Once more, R tells us the empirical \(\chi^2\)-value, the degrees of freedom (for \(n\times m\) tables, the test has \(n-1\times m-1\) degrees of freedom, which makes 2 in our example), and the \(p\)-value of the test. From the \(p\)-value, we can see that there is systematic co-variation, that is, some cells are more and others less frequent than we would expect if the two variables were unrelated.

Extracting frequencies from data frames

The data we want to feed into \(\chi^2\)-tests is usually contained in data frames. We can extract frequencies and even turn them into contingency tables using the table() function. Let’s consider an example, in which we have data from one thousand simulated ~~nerds~~ participants who told us their attitudes toward Star Trek and Star Wars (love, hate, indifferent).

Let’s say the data is contained in a data frame called my_df. We can use the function head() to inspect the first six rows of the data frame to get a feeling for what the data looks like.

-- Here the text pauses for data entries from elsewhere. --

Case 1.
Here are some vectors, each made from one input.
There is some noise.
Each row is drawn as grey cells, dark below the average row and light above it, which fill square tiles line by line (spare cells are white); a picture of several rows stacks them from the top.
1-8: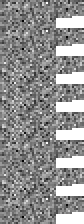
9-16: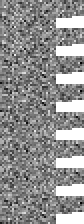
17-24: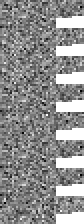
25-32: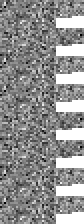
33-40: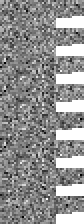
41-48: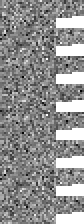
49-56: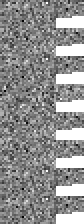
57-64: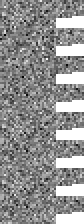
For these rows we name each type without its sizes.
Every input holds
a label.
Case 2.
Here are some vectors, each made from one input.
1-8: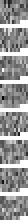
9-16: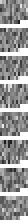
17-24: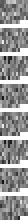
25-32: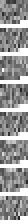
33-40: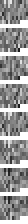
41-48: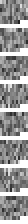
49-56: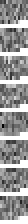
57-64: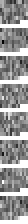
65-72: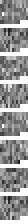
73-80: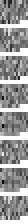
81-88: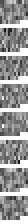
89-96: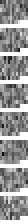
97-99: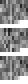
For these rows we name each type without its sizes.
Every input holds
four true/false values.
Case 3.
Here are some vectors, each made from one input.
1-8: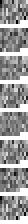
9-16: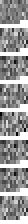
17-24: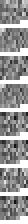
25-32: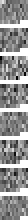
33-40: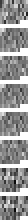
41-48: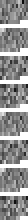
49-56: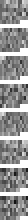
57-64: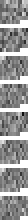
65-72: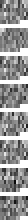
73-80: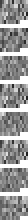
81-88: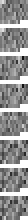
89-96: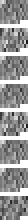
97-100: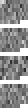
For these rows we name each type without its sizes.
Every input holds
a point on a line.
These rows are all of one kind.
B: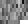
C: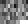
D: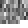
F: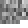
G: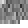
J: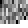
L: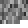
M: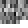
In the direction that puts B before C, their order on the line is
J, D, F, G, B, L, C, M.
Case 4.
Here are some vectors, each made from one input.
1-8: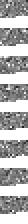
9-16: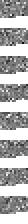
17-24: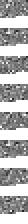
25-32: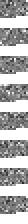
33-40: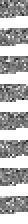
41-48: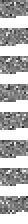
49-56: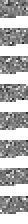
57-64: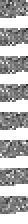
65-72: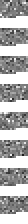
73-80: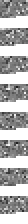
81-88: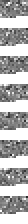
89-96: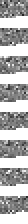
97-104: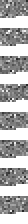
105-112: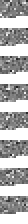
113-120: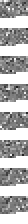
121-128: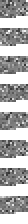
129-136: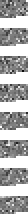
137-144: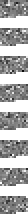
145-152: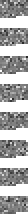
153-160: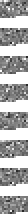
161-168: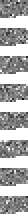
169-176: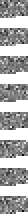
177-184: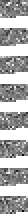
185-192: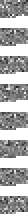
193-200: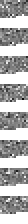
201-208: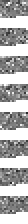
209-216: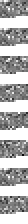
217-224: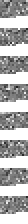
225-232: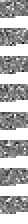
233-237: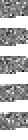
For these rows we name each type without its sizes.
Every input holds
four true/false values.
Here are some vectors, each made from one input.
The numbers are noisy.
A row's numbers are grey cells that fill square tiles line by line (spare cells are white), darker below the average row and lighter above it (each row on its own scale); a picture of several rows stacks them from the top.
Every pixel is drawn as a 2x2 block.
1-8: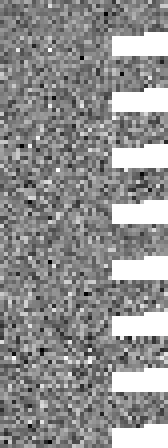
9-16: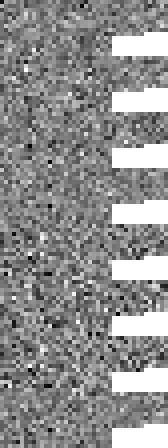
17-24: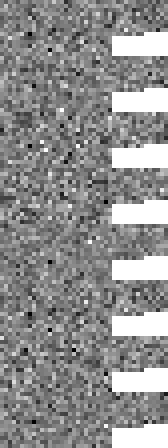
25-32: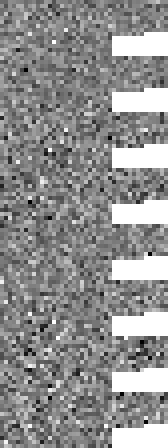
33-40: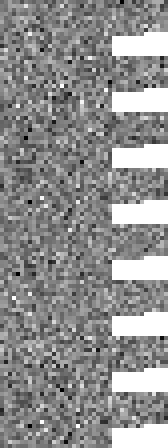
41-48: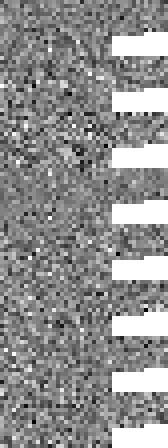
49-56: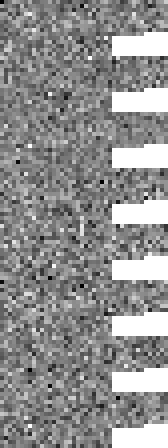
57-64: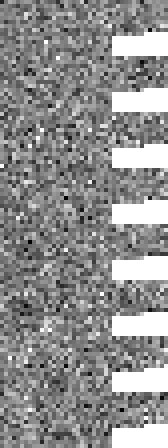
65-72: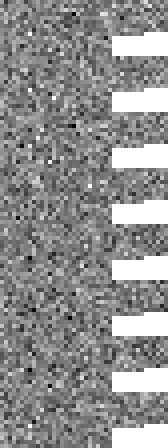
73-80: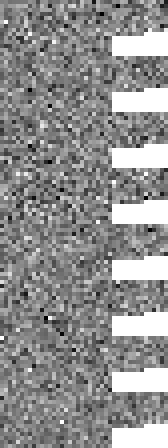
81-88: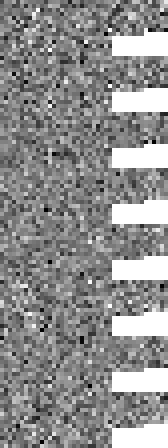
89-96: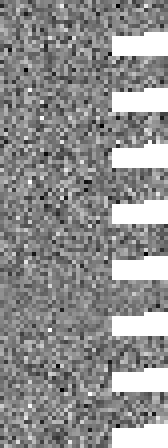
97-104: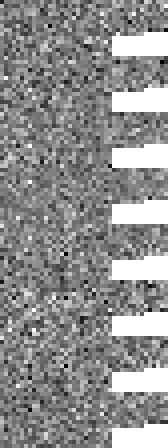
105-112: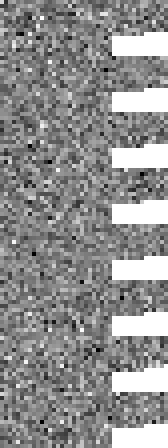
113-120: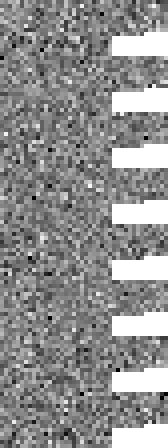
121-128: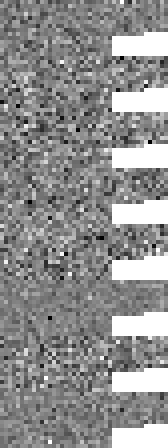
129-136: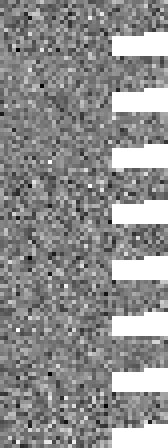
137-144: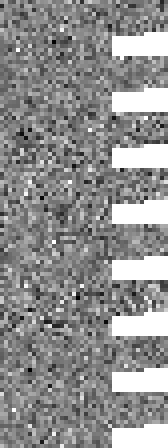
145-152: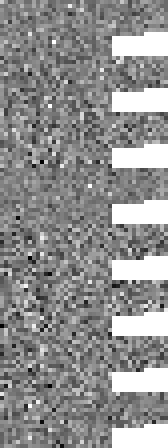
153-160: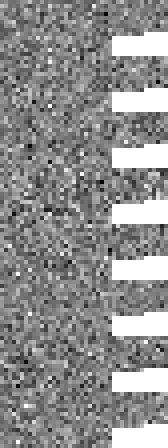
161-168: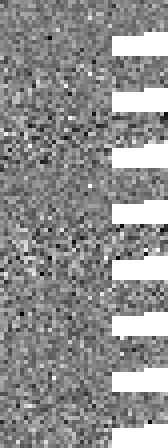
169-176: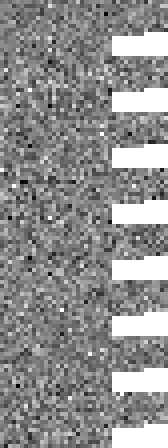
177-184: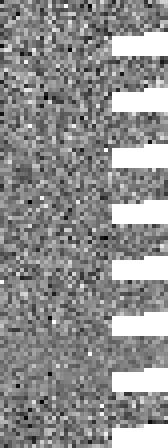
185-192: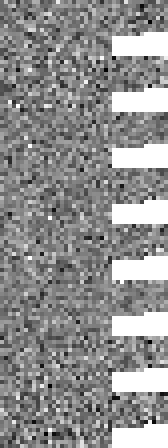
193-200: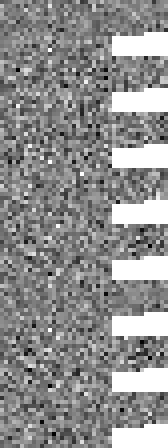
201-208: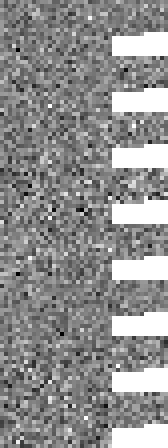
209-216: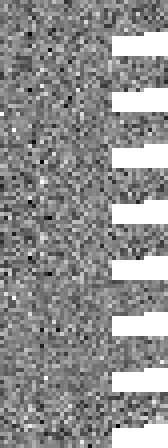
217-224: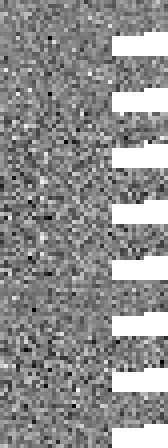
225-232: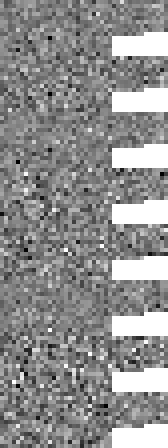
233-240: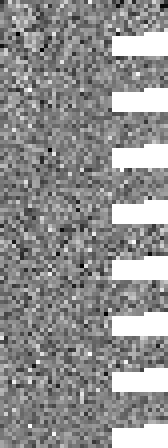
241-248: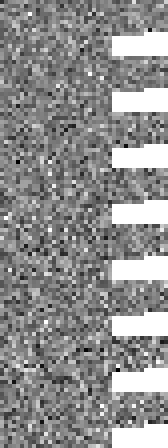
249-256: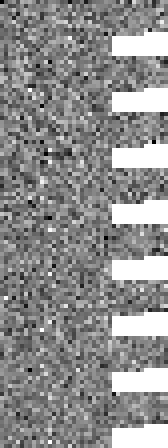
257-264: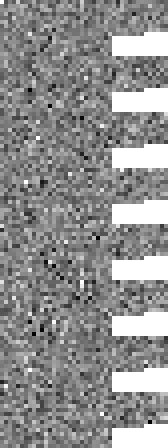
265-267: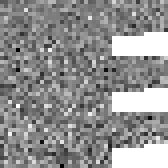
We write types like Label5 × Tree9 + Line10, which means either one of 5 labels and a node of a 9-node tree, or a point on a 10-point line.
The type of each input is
(Bool × Circle6 + Line7) × Line9 + Label4.
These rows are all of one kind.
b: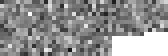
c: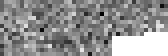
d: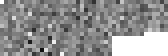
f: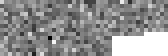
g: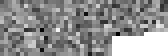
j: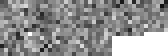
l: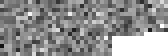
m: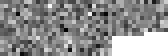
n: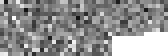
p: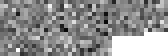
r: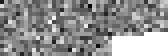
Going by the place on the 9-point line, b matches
m, p and r.
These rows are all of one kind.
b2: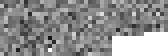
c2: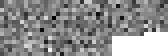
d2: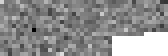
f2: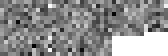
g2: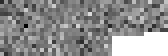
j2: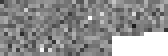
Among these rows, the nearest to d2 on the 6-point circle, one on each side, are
b2 and g2.
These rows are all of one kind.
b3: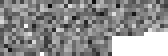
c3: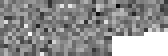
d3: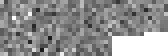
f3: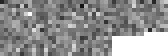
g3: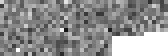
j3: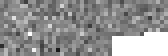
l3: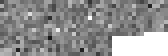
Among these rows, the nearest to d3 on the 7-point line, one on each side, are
f3 and g3.
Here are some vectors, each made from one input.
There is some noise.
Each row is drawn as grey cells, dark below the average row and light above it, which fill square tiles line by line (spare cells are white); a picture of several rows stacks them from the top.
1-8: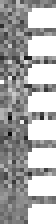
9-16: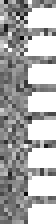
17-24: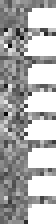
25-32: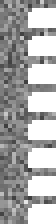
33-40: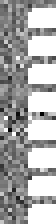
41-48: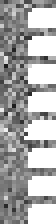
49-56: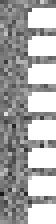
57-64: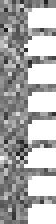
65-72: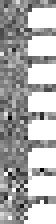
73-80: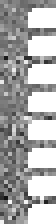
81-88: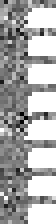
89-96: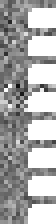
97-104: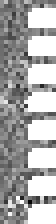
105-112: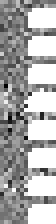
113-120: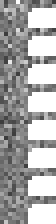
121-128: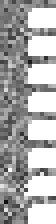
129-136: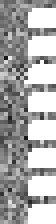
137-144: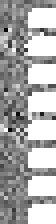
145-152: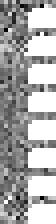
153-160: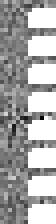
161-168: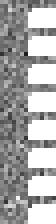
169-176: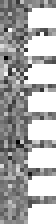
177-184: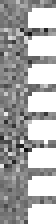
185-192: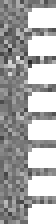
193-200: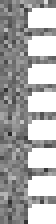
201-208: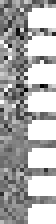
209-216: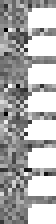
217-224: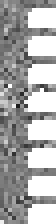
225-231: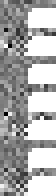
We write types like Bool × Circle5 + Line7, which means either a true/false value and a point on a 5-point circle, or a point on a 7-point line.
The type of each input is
Bool × Line6 + Line9 × Line9 × (Line9 + Tree8).
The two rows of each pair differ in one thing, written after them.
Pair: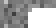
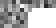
the node of the tree
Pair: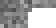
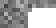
the place on one of the two 9-point lines
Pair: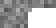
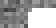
the node of the tree
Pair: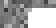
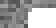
the place on one of the two 9-point lines
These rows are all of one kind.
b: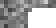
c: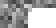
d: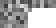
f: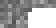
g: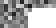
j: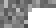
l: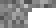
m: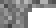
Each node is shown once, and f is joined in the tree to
b, j and l.
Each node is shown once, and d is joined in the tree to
b and g.
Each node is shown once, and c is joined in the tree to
l.
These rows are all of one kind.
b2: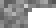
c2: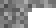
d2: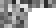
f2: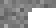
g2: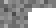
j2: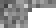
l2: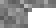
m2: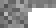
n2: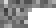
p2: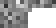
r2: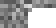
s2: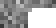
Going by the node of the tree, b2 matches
d2 and l2.

# inspect the top of the data frame
head(my_df)

Here is what appears in the console:

  ID    starTrek    starWars
1  1 indifferent        love
2  2        hate indifferent
3  3 indifferent        love
4  4        hate        love
5  5        love indifferent
6  6        love        love

We can now create a contingency table using the table() function and define it as a new object. To this end, we need to feed the table function the two dimensions by which we want to organise the table as separate function arguments. Here is what the code looks like:

# create a 3x3 contingency table of attitudes toward
# Star Trek and Star Wars
my_table = table(my_df$starTrek, my_df$starWars)

# assign dimension names to the table (Star Trek goes first because
# we entered it first into the table function above)
# this step is optional but it makes the table more readable
dimnames(my_table) = list(StarTrek = c('hate', 'indifferent', 'love'),
                          StarWars = c('hate', 'indifferent', 'love'))

Once we have defined the new object, we can inspect the contingency table in the console by running its name as R code. Here is what it looks like:

             StarWars
StarTrek      hate indifferent love
  hate          28          49   71
  indifferent   44          99  142
  love          81         212  274

Now that we have created the contingency table from the data frame, we can feed it into the chisq.test() function as its sol argument to test whether there is systematic co-variation between attitudes toward Star trek and Star Wars. Here is what the code looks like.

chisq.test(my_table)

Here is the console output that results from running the test using the syntax above:


    Pearson's Chi-squared test

data:  my_table
X-squared = 2.5325, df = 4, p-value = 0.6388

Running the test shows us the usual information in the console. In this specific example, the \(p\)-value does not allow rejecting the Null hypothesis. In other words, there is no evidence in our simulated data indicating that whether one’s attitude toward Star Trek is in any way related on one’s attitude toward Star Wars.